The room happened to be very dark. Indeed all the waiters were gone to supper, and there were only two gentlemen snoring in their respective boxes. I saw a hand come quivering down from the ceiling—a very pretty hand, on which was a ring with a coronet, with a lion rampant gules for a crest. I saw that hand take a dip of ink and write across the paper. Mr. Pinto, then, taking a gray receipt stamp out of his blue leather pocketbook, fastened it on to the paper by the usual process; and the hand then wrote across the receipt stamp, went across the table and shook hands with Pinto, and then, as if waving him an adieu, vanished in the direction of the ceiling.

There was the paper before me, wet with the ink. There was the pen which THE HAND had used. Does anybody doubt me? I have that pen now,—a cedar stick of a not uncommon sort, and holding one of Gillott's pens. It is in my inkstand now, I tell you. Anybody may see it. The handwriting on the check, for such the document was, was the writing of a female. It ran thus:—"London, midnight, March 31, 1862. Pay the bearer one thousand and fifty pounds. Rachel Sidonia. To Messrs. Sidonia, Pozzosanto and Co., London."

"Noblest and best of women!" said Pinto, kissing the sheet of paper with much reverence. "My good Mr. Roundabout, I suppose you do not question THAT signature?"

Indeed the house of Sidonia, Pozzosanto and Co., is known to be one of the richest in Europe, and as for the Countess Rachel, she was known to be the chief manager of that enormously wealthy establishment. There was only one little difficulty, the Countess Rachel died last October.

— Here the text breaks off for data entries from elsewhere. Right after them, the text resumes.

Below is a small trained network, with its code and all its weights. Each question gives an input and a class and asks what happens when units are switched off, that is, made to give their printed mean instead of their output.

import numpy as np


def w(rows, s, z=0):
    codes = np.array(rows[::2]) - 128.0
    scale = np.full(codes.shape[1], s)
    scale[-1] = z or s
    return codes * scale


def norm(h):
    return h / np.sqrt((h * h).mean(-1, keepdims=True) + 1e-5)


def f(y):
    return np.maximum(y, 0)


def log_softmax(a):
    a = a - a.max(-1, keepdims=True)
    return a - np.log(np.exp(a).sum(-1, keepdims=True))


def net(x, mask):
    res = np.array(x, float).reshape(1, 7) / 4 @ E
    u = 0
    for l in range(2):
        y = f(norm(res) @ A[l][:, :-1].T + A[l][:, -1])
        res = res + np.where(mask[u : u + 7], y, B[l][:, -1]) @ B[l][:, :-1]
        u += 7
    return log_softmax(norm(res)[-1] @ U[:, :-1].T + U[:, -1])


A, B = {}, {}
E = w([
[122,131,132,123],'x0',
[147,9,193,122],'x1',
[130,126,126,131],'x2',
[128,127,126,127],'x3',
[120,135,135,115],'x4',
[2,105,104,161],'x5',
[137,174,191,219],'x6',
],0.007)
A[0] = w([
[253,167,165,109,53],'0.n1',
[117,86,167,135,117],'0.n2',
[195,55,187,115,22],'0.n3',
[174,210,63,123,93],'0.n4',
[184,110,54,46,88],'0.n5',
[172,189,223,210,4],'0.n6',
[223,153,146,99,11],'0.n7',
],0.014,0.0025)
B[0] = w([
[67,46,115,119,254],'0.n1',
[139,188,124,145,187],'0.n2',
[119,178,209,128,235],'0.n3',
[128,145,250,139,232],'0.n4',
[178,161,74,103,235],'0.n5',
[188,172,58,90,239],'0.n6',
[79,65,99,134,214],'0.n7',
],0.02,0.0065)
A[1] = w([
[120,142,135,204,67],'1.n1',
[56,131,61,252,221],'1.n2',
[110,113,142,79,65],'1.n3',
[143,170,248,118,7],'1.n4',
[236,129,31,94,56],'1.n5',
[88,128,148,48,61],'1.n6',
[169,183,146,113,127],'1.n7',
],0.012,0.0012)
B[1] = w([
[162,125,87,78,160],'1.n1',
[144,4,139,75,196],'1.n2',
[151,146,98,170,174],'1.n3',
[109,175,194,228,255],'1.n4',
[194,200,21,68,227],'1.n5',
[131,179,119,203,208],'1.n6',
[92,60,117,134,210],'1.n7',
],0.012,0.007)
U = w([
[135,196,248,162,254],'0',
[221,206,55,34,84],'1',
[113,1,151,57,32],'2',
],0.0094,0.00093)

Each question gives the input, the list of numbers given to net, and the class t.
The units are the neurons (one row each of A and B). Each row of codes is followed by its name. A weight is (code - 128) times the scale printed after its matrix; where a second scale follows, it is the last column's (A, B and U).
mask holds one flag per neuron, layer by layer. A switched-off neuron (its flag False) gives its mean, the last column of its row in B, instead of its output. The means were averaged over made-up inputs and are rounded, as every weight is.
A unit's drop is (log p(t) with every unit on - log p(t) with that unit switched off) / (log p(t) with every unit on - log p(t) with every unit switched off).
The circuit of an input: a set's keep is (log p(t) with only the set's units on - log p(t) with every unit switched off) / (log p(t) with every unit on - log p(t) with every unit switched off). Starting from the 12 units with the biggest drops (on a tie, the unit counted first), units are removed one at a time, each time the one whose removal leaves the highest keep (on an exact tie, the one counted first), for as long as the keep stays at least 0.8.
units of the circuit, in order: the units of the circuit, biggest drop first
most important unit: the unit with the biggest drop
k most important neurons: the k neurons with the biggest drops, biggest first
top k neurons in layer l: the k neurons of layer l with the biggest drops, biggest first
drop of u: that unit's drop, to one decimal
input [7,1,6,3,1,4,4], class 1: top neuron in layer 0 => (0.n4)
input [0,5,1,4,3,-3,7], class 1: top 2 neurons in layer 0 => (0.n6 0.n4)
input [6,4,-5,0,-4,7,5], class 2: 4 most important neurons => (0.n4 0.n3 1.n2 0.n5)
input [1,2,2,-6,5,-8,-7], class 2: top 4 neurons in layer 0 => (0.n1 0.n7 0.n6 0.n2)
input [-8,-6,-5,7,-2,6,7], class 1: top 2 neurons in layer 1 => (1.n4 1.n1)
input [6,5,8,7,-7,6,3], class 2: top 2 neurons in layer 1 => (1.n2 1.n1)
input [0,3,5,-2,-1,-8,8], class 1: top 2 neurons in layer 0 => (0.n6 0.n4)
input [0,4,-5,0,-2,-6,-5], class 2: top 3 neurons in layer 0 => (0.n7 0.n1 0.n6)
input [8,4,1,8,5,-7,4], class 2: top 3 neurons in layer 0 => (0.n1 0.n7 0.n4)
input [-3,7,-4,-1,5,0,-7], class 0: 2 most important neurons => (0.n3 0.n6)
input [1,1,-1,0,7,3,3], class 1: top 2 neurons in layer 0 => (0.n4 0.n3)
input [8,-2,5,7,0,4,-3], class 2: 2 most important neurons => (0.n4 0.n3)
input [-8,-3,-7,6,5,5,2], class 2: units of the circuit, in order => (0.n3 1.n2)
input [6,4,-5,-6,1,-7,3], class 2: most important unit => 0.n1
input [-8,-3,-1,4,-4,-7,6], class 2: 3 most important neurons => (0.n1 0.n7 0.n5)
input [3,-2,5,6,1,6,0], class 2: 3 most important neurons => (0.n4 0.n6 0.n3)
input [-1,-5,2,8,-6,-4,-4], class 0: 2 most important neurons => (0.n4 0.n6)
input [-7,4,2,-3,-1,-8,4], class 2: 2 most important neurons => (0.n1 0.n7)
input [-3,7,-6,0,-7,0,-6], class 0: top 2 neurons in layer 0 => (0.n3 0.n6)
input [-7,7,4,0,-7,-3,-4], class 0: most important unit => 0.n3
input [-8,4,1,6,4,1,-7], class 1: 2 most important neurons => (0.n5 0.n4)
input [-7,-5,8,6,-6,-3,-3], class 0: drop of 0.n4 => 1.6
input [-5,4,4,2,-1,7,8], class 1: drop of 0.n6 => 0.6
input [7,7,0,-6,4,1,-1], class 0: drop of 0.n6 => 0.0
input [-4,3,-5,4,6,1,5], class 1: drop of 0.n6 => 1.0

I pointed out this circumstance, and tossed over the paper to Pinto with a sneer.

"C'est a brandre ou a laisser," he said with some heat. "You literary men are all imbrudent; but I did not tink you such a fool wie dis. Your box is not worth twenty pound, and I offer you a tausend because I know you want money to pay dat rascal Tom's college bills." (This strange man actually knew that my scapegrace Tom had been a source of great expense and annoyance to me.) "You see money costs me nothing, and you refuse to take it! Once, twice; will you take this check in exchange for your trumpery snuff-box?"

What could I do? My poor granny's legacy was valuable and dear to me, but after all a thousand guineas are not to be had every day. "Be it a bargain," said I. "Shall we have a glass of wine on it?" says Pinto; and to this proposal I also unwillingly acceded, reminding him, by the way, that he had not yet told me the story of the headless man.